Não sabia era que o aluno em questão pertencia à elite da ginástica, um Top Gun dos “Gafanhotos” e por isso agarrou-se à borda do parapeito após sobrevoar a vidraça, tendo provocado o maior cagaço ao docente que, por momentos, endireitou a marreca, que iria ser agredida pelo dicionário do Cão, arremessado pelo 136, o seu melhor amigo, para ver o que acontecera à gazela. As noites do Colégio Militar eram uma espécie de Ibiza da Luz, porque os meninos tinham uma visão abrangente da vida, aplicavam as novas tendências e ideias, descentralizando-se. A importância desta educação selvagem foi um dos pilares em que assentou a intervenção pedagógica dos jovens dos anos 70, com grandes pedagogos dos 10 aos 60 anos. Num dos fins de semana de castigo alguns alunos resolveram ir brincar para o ginásio e montaram uma aldeia dos macacos. Quando estavam em plenos tarzans, com voos em direção aos colchões, eis que entrou o Dario e lhes fez uma proposta:

- Querem resolver o incidente oficialmente ou oficiosamente?
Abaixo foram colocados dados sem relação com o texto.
The views of a scene show one set of named points, each view turned or mirrored, shifted and resized as a whole, with a little noise and some points left out.
In the rows, 128 means zero.

Scene 1
View 1
<126>: [122 103  93 171  44 121 113 138 168  80 143  90  79 134 117 115 129  92
 169  43 179 197 139 123  98 154]
<197>: [103 142 123 154  51 138  95  92 141 115  73 111 102 137 137  97 127 123
 158 105 143 139 146 115 135 134]
<21>: [107 105 136 141  72 140  97 116 123 148  98  95 100 155 146  94 141 123
 139 107 166 131 155 133 136 160]
<136>: [ 99  96 122 164  64 151 126 131 182 118 127  83  83 130 120  63 131  71
 143  96 147 130 127 132 106 147]
<108>: [101  99 126 148  57 126 117 129 157 112 108 112  86 127 129  87 138 106
 135  79 147 151 154 124 139 151]
<43>: [ 97 133 133 147  65 141 111 110 150 110  81  96  94 131 137  90 127 110
 152  83 139 123 141 121 109 136]
<100>: [104 115  94 169  30 113 126 128 199  59 116 125  73 103 107  92 123  86
 154  50 136 189 137 107 129 133]
<46>: [ 79  83 159 119  68 117 132 135 150 129  84 141  85 111 140  63 152 122
  94  93 118 119 174 123 187 155]
<118>: [ 74 117 183 101  85 134 103  95 103 172  32 137 110 136 167  67 152 156
  97 140 114  73 183 126 196 149]
<160>: [ 98  90 140 150  74 156 113 123 151 157 110  87  95 146 136  63 141  92
 129 127 152 111 143 138 133 157]
<198>: [ 73 100 209  78 107 134  98 103  64 203  27 130 114 154 188  76 167 182
  82 141 130  53 204 139 202 170]
<87>: [ 98  61 156 124  90 129 132 162 133 137 129  89  82 137 145  83 156 111
 108  60 165 129 167 143 121 178]
<86>: [ 81 129 154 128  67 134 118 106 148 119  53 125  95 116 142  70 134 121
 123  99 112 101 157 117 150 132]
<182>: [ 58  96 198  91  92 135 130 116 129 164  35 142  98 111 160  38 158 136
  72 126  89  54 183 128 200 146]
<235>: [107 131 115 159  39 131  79  84 139 135  78 131 106 144 138  94 132 129
 152 140 148 150 154 112 181 142]
View 2
<87>: [121  97 141 142 103 118 150 146 174 124 125  98  83 109  96 155 116 140
 116 186 174  77 132  93 107 148]
<197>: [156  79 128 103 138 108 165 164 126  90 125 125 137 138 108 164 132 130
 150 156 137 127 131 118  85 139]
<136>: [148 101 132 120 141 121 186 176 131 100 121 118 105  84  91 145 123 163
 123 175 166 118 152 103 111 161]
<108>: [140  81 137 110 119 112 172 163 142  95 127 116 121 110 100 146 133 139
 128 170 156  93 137  99  94 151]
<126>: [131  68 116  89 136  69 208 179 128  81 121 124  89 103 109 139 131 175
 132 205 154  81 132  77  92 139]
<46>: [139  87 161 125  85 147 143 142 161 105 137 106 147 109  93 147 140 103
 117 141 161  80 142 106  93 163]
<100>: [143  71 134  70 128  96 211 171 110  62 131 129 131  87  97 130 149 168
 125 175 148  74 146  87  78 153]
<21>: [145  86 129 136 125 113 147 161 160 117 120 112 111 139 109 167 117 119
 143 171 154 126 126 111 106 141]
<160>: [151  98 134 145 129 130 157 174 154 121 119 113 113 106 100 155 115 128
 129 165 169 135 144 111 121 161]
<198>: [143  96 160 174  81 166  71 114 200 147 132  90 148 179 105 191 117  49
 142 121 152 126 116 142  99 141]
<86>: [152  99 149 115 118 146 146 137 133  98 132 113 148 125  89 163 135 122
 133 134 146 114 141 130  80 150]
<118>: [153  92 159 148  92 164  97 127 174 123 133 102 167 161 102 178 129  63
 142 114 146 128 127 141  90 150]
<43>: [147  97 131 109 140 118 166 151 126  96 123 118 117 124  95 164 127 152
 140 161 145 117 137 122  83 139]
<235>: [165  60 130 109 127 107 163 181 142  90 125 127 160 143 122 156 138  96
 154 151 138 137 130 109  97 151]
View 3
<235>: [141 121  89 120 119 129 131 104  83 130 137 125  96 115 108 128  82 104
 123 113 127 134 131 113 164 151]
<43>: [158 114 102  92 123 132 114 117  84 133 148 111 106 131 101 131  90 122
 123 137 108 126 122 137 157 140]
<126>: [193  94  70  94 103 117 118 136  65 139 160 104 118 157 116 108  88 102
 119 151 103 122 105 133 173 173]
<87>: [137 108  80  84 123 133 102 174  90 128 144 114  98 154  94 110  87 128
 143 153 127 122 109 147 165 145]
<198>: [ 66 147 117 100 154 138 117 149 130 102 114 132  68 115  84 138  75 139
 161 123 152 136 154 135 143 119]
<46>: [127 120  91  95 141 137 123 143  87 131 139 134  97 142  90 124 107 146
 139 124 158 131 110 131 152 148]
<118>: [ 89 140 117 103 151 139 126 126 113 114 123 135  80 114  88 142  89 141
 147 115 152 137 144 129 143 127]
<182>: [ 93 136 118  90 158 151 116 137 104 124 130 139  86 123  78 141 107 165
 146 115 164 133 123 137 139 119]
<108>: [158 108  85  96 121 130 118 134  77 135 148 117 107 142 102 120  95 123
 127 135 126 127 111 131 162 155]
<197>: [156 118 101 103 121 127 125 104  85 129 144 113 104 126 107 132  87 113
 121 129 112 130 130 126 157 148]
<21>: [133 117  93 101 119 133 109 138  93 125 138 112  93 126 101 125  74 111
 134 136 113 127 128 134 166 137]
<136>: [170  99  87  91 108 145  99 132  65 148 156 109 111 132  98 122  92 121
 118 136 106 121  99 140 172 134]
<160>: [136 110  90  98 115 149  96 141  79 139 144 117  96 121  93 125  83 121
 129 128 117 124 110 138 173 124]
<86>: [140 123 112  91 139 136 122 113  90 130 142 123 102 129  94 137 103 141
 127 126 132 131 124 133 145 137]
View 4
<43>: [140 121 114 123 147 122 163 152 130 136 122  90 152 136 101 133 185 126
 134 121 140 110 154 142 137 122]
<126>: [163 148  93 122 125 110 153 186 187 122 179  64 159 143  80 122 168 116
 146 107 149  67 180 174 150  92]
<118>: [ 82 102 170 128 193 178 125 131  49 142  51 160 135  90  75 151 168 150
 126 127 130 146 140 140 140 122]
<160>: [147 113 133 103 158 154 187 166 120 117 109 119 121 108  95 127 177 132
 170  85 136 132 160 149 153 101]
<198>: [ 89 111 200 120 188 188 125 132  26 121  46 184 147  69  45 159 158 164
 143 125 130 169 135 128 132 116]
<100>: [123 134  82 121 158 111 137 172 187 157 170  63 134 154 101 118 181 104
 124 129 134  61 182 181 160 109]
<235>: [120 109 115 153 158 162 127 160 114 142  77 106 141 119 112 138 161 135
 124  94 160  72 156 173 146  97]
<21>: [146 122 137 124 144 149 159 163 109 115 104 118 152 108  80 138 166 140
 152  96 148 116 156 149 138  99]
<86>: [ 98 112 133 117 182 141 142 139 103 151 102 116 133 123  93 137 186 127
 126 139 124 128 152 145 146 130]
<87>: [138 143 150  87 157 139 163 174 135 107 159 122 140 103  40 131 167 132
 172 114 121 137 173 151 153  97]
<182>: [ 66 101 170  97 217 173 139 129  65 152  75 162 106  92  73 140 183 135
 138 141 103 169 149 137 156 133]
<108>: [127 128 118 114 160 136 147 168 145 134 139  99 136 126  82 128 172 123
 142 115 133  99 170 165 153 103]

Which points are out of place in each view (at most two, in the order of its rows)? Write none if all are in place.
view 1 | <21>, <118>
view 2 | none
view 3 | <43>, <136>
view 4 | <160>, <86>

Acordaram receber uma aula extra, tendo o docente aproveitando o circuito já montado, que só terminou quando os meninos já pediam perdão, deixando-os de rastos para o dia seguinte.

E os efeitos da ginástica do Dario perduravam no tempo, que o diga o Girafa que um dia entrou, já homem feito, durante uma visita de ex-alunos, às cambalhotas no Salão Nobre, após abrir as portas de rompante, na altura em que o director dava a seca do costume elogiando as virtudes daquele invulgar espaço educativo.
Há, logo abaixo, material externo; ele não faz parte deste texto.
The views of a scene show one set of named points, each view turned or mirrored, shifted and resized as a whole, with a little noise and some points left out.

Scene 1
View 1
Lazi: [  7 -21   9  18  -3   7  10  -7  -7  10   8 -15  -1  11  -9   8   2  27
  -8  -1   8   8]
kef: [  2  -7   7  15   3  18  -1  -1 -25   3  -4 -25 -11  23  10   7   2  34
  -1  18 -27 -12]
Fepu: [  0 -10 -15  24  17   9   6   1  -8  -4   0 -11  -8  18 -11   6  13  20
 -15  -5   0  -3]
dagab: [  9 -13  14  11 -14  13   8 -14  -9  21  13 -27  -5   8   1   0  -6  21
  -5  18  10  15]
kimos: [ -2 -13   5  23  -3  25   9 -28 -24  12   0 -41 -20   0  -8 -10  12   7
 -10  17  20  12]
fedi: [ 17  -9  -3   5 -10   3   8  -2  17  25  27  -6   4  13   0   1 -10  13
 -15   8  22  26]
zinis: [ 19  -9  -6   6  -9   8   7 -14   5  21  27 -15  -7  11   1 -13   1   2
 -11  13  29  29]
medo: [ 19   4 -34   3   9   2  -7  20  21  12  20   4   7  28   8   6  -4   5
 -21   1   2   2]
Vubab: [12 -7 -5  7  7  3  6  4  0  9 17 -4 -4 27  6 -2 -3 26 -8 13 -6 13]
kegu: [  9 -13  -4  16  -2  16   1  -9 -17   6   4 -25 -12  13   0  -1  11  12
  -6   6   2  -4]
tal: [  1 -22  21  17   8   0  19  -3  -7   7  10  -5  -2  24  -7   8  -7  49
  -6   9  -8  18]
bobe: [ -4  -2   1  14   7   6   7  10   7  18   9  -5  10  21   1  17 -17  37
 -19  16  -6  13]
kiz: [ 23   0 -26  -1  -2  -1  -4  15  25  20  27   5  11  22   7   6  -9   5
 -19   3  11  11]
nago: [  5  -6  18  10 -23  24   1 -18 -14  29   7 -41  -4   0   8   2 -11  18
  -7  29   8  11]
velus: [ 19 -17 -10  14 -12  15   2 -14  -5  11  12 -23  -7   2  -9  -1  15  -4
  -7  -9  27  -1]
Vali: [ -7 -18  21  23   4  13  11  -7 -22   4  -4 -21  -8  19  -4  12   0  46
  -3  13 -17   0]
Vovu: [ 14 -19   8   9  -7  -1  18 -10  12  23  29  -5   2  11  -9  -3  -9  20
 -14   6  31  38]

Foi numa atividade do Dario que o 63 dos anos setenta deu início a um processo traumático que o afastou para sempre dos bocks, mini-trampolins, mesas alemãs e outros instrumentos que tornaram famosos os Gafanhotos, a classe especial do Colégio militar que encantava as Meninas de Odivelas e o resto do país, e ainda hoje lhe causa suores frios de cada vez que tenta dar uma cambalhota, coisa já rara na sua idade. O circuito estava montado, mini-trampolim, bock, cama-elástica, mesa alemã e colchão. O 8 iniciou o esquema, fez tudo em estilo gazela, sendo seguido pelo 63, que saiu com uma trajetória errada, e fez uma aterrizagem forçada na alcatifa, que lhe colocou um braço voltado para trás, impossibilitando-o de tirar ranho à cobra. O Lâmpada Fundida aproximou-se de imediato do ferido e colocou-lhe o membro no lugar.

- Vai à Enfermaria!

Cruzou-se com o Tadeu que reforçou a esperança:

- Esfrega com água fria que isso passa.

O Valentim aplicou-lhe a fórmula do costume, um copo de água com sais de fruto.
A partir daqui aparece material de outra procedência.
Points on a hilly landscape, in no order, each with its height.
A ball rolls from a point to the lowest of its 2 nearest points, and stops where none of them is lower. Distance is the straight distance between rows; heights are no part of it.
K_52 h=458:  11 -34  -4  -2  -1 -14  23   1 -14  -7  32 -20  18  11   8   3  -3  -6  25  -8   2  -4  -1  -3  11   6  14 -11  30   7   1  14   6   2  12 -16   2   8  -8  12 -21  -9 -17  -1   0 -13 -15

- Deixa fazer efeito e depois podes ir à tua vida.

Mas as dores aumentaram e a solução foi levá-lo ao Hospital Militar, onde acabou por ser sujeito a uma cirurgia para colocação da lasca do osso no lugar. O 63 teve de esperar dois meses até poder esgalhar de novo o frango, que entortara devido à inabilidade do uso do braço são!